*Data items*
# # #
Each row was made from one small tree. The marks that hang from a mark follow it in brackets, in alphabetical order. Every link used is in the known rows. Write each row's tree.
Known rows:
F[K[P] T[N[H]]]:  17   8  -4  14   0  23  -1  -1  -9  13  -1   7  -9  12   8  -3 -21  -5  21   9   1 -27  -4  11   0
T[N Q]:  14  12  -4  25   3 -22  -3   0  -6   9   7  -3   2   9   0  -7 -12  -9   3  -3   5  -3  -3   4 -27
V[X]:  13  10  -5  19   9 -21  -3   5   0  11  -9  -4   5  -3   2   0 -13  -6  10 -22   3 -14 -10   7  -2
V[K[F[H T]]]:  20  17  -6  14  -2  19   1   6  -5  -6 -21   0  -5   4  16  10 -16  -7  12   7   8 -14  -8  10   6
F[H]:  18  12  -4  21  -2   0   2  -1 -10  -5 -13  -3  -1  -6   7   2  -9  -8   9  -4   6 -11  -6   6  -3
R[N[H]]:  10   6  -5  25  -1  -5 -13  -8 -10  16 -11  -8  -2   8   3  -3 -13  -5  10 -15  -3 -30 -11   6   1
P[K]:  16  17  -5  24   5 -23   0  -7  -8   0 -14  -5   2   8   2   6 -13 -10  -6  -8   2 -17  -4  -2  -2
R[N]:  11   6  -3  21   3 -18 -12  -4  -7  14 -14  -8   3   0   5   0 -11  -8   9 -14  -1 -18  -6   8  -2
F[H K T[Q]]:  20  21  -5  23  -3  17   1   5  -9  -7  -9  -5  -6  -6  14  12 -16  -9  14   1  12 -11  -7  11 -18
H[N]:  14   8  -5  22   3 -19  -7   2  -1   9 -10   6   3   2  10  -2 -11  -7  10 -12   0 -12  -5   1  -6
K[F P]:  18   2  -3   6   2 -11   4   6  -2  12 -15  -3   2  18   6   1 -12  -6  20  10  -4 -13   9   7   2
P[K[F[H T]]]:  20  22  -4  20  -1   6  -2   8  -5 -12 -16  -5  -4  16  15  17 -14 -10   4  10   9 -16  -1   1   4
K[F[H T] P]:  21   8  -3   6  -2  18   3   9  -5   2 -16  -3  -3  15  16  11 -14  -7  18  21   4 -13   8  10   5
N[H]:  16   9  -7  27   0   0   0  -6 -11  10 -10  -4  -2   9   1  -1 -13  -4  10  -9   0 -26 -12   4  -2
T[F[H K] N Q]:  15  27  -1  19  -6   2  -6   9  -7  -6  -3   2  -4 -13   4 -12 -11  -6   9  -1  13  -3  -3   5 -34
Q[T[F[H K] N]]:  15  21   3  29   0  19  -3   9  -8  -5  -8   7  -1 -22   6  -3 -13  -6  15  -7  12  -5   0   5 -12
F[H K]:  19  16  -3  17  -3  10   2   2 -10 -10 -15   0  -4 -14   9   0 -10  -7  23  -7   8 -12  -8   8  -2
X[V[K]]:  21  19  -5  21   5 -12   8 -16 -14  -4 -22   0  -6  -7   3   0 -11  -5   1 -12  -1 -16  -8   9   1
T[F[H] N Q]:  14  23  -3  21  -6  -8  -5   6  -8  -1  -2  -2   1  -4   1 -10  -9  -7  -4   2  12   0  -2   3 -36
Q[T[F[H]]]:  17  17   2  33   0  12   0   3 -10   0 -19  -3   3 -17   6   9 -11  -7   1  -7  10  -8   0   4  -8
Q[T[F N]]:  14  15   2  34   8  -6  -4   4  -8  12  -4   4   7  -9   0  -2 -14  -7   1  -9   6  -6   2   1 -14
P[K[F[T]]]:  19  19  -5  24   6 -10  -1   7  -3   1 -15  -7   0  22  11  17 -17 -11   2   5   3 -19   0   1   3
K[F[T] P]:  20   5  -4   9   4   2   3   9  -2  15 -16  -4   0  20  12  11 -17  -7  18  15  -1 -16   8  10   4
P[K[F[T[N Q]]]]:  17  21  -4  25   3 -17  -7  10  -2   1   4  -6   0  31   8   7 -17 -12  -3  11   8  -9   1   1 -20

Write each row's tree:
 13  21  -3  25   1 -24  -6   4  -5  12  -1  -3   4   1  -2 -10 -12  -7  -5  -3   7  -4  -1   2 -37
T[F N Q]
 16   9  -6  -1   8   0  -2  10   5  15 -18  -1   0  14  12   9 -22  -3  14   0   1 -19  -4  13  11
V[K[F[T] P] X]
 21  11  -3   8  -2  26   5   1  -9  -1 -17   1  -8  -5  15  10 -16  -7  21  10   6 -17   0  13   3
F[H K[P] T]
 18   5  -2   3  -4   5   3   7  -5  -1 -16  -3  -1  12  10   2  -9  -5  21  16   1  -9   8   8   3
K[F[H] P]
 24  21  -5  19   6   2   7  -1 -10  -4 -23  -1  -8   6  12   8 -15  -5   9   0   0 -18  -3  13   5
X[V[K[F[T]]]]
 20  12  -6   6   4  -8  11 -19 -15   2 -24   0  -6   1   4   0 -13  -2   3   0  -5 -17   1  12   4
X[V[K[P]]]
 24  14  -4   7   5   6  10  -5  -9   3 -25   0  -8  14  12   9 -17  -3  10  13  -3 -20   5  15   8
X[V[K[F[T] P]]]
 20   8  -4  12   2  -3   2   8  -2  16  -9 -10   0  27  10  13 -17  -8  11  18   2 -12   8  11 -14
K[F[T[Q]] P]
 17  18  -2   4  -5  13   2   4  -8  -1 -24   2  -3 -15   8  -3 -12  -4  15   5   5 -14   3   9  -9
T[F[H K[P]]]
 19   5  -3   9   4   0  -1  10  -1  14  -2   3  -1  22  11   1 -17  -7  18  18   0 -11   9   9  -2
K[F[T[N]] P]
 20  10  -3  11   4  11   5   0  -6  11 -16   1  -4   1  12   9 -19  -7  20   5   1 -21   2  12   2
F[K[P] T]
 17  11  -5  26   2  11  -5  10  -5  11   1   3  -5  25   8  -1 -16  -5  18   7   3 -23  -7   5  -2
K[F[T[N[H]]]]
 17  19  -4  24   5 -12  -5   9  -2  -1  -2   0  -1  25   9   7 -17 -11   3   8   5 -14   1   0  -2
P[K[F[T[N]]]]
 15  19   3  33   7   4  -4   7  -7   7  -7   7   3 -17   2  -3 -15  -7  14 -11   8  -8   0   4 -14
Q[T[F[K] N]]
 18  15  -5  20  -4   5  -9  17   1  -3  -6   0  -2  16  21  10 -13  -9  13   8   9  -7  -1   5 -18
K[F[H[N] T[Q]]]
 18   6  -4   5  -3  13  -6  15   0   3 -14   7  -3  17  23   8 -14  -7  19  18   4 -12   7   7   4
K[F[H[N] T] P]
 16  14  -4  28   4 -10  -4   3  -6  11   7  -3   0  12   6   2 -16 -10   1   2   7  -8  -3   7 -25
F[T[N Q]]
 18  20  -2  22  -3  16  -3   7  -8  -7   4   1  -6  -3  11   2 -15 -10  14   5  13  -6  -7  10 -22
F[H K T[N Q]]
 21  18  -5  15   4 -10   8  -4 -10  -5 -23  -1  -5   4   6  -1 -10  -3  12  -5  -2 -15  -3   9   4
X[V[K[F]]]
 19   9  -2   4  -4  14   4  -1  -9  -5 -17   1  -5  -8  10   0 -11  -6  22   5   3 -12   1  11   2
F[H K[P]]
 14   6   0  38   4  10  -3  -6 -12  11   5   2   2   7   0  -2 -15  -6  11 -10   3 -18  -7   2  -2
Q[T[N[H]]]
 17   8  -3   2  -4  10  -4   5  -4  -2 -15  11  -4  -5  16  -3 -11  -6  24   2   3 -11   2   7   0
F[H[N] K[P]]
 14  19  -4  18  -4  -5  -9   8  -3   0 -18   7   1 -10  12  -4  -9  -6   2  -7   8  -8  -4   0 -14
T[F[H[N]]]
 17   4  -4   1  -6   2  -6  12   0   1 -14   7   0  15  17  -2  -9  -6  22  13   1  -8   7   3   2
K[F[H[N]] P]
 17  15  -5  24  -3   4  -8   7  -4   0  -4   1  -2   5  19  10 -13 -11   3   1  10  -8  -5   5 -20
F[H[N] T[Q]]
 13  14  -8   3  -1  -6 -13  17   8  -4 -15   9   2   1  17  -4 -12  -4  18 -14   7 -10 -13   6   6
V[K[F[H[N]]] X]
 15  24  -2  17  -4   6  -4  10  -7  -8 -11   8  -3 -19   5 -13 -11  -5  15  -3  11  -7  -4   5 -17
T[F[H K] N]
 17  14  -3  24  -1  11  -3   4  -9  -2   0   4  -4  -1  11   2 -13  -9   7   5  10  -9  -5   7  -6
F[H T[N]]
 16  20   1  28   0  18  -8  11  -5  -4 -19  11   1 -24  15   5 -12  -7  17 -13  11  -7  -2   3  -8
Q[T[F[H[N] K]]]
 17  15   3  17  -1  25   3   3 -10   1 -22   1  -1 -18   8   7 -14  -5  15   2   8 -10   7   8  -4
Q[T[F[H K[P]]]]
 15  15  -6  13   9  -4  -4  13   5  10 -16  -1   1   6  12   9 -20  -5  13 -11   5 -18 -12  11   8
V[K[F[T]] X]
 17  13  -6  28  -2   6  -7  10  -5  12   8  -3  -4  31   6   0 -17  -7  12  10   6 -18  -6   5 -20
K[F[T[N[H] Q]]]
# # #
*TASK DETAILS*
Using the entries above, say how many lines include the word "Write", with no other output.

*RESPONSE TO THIS EXERCISE*
2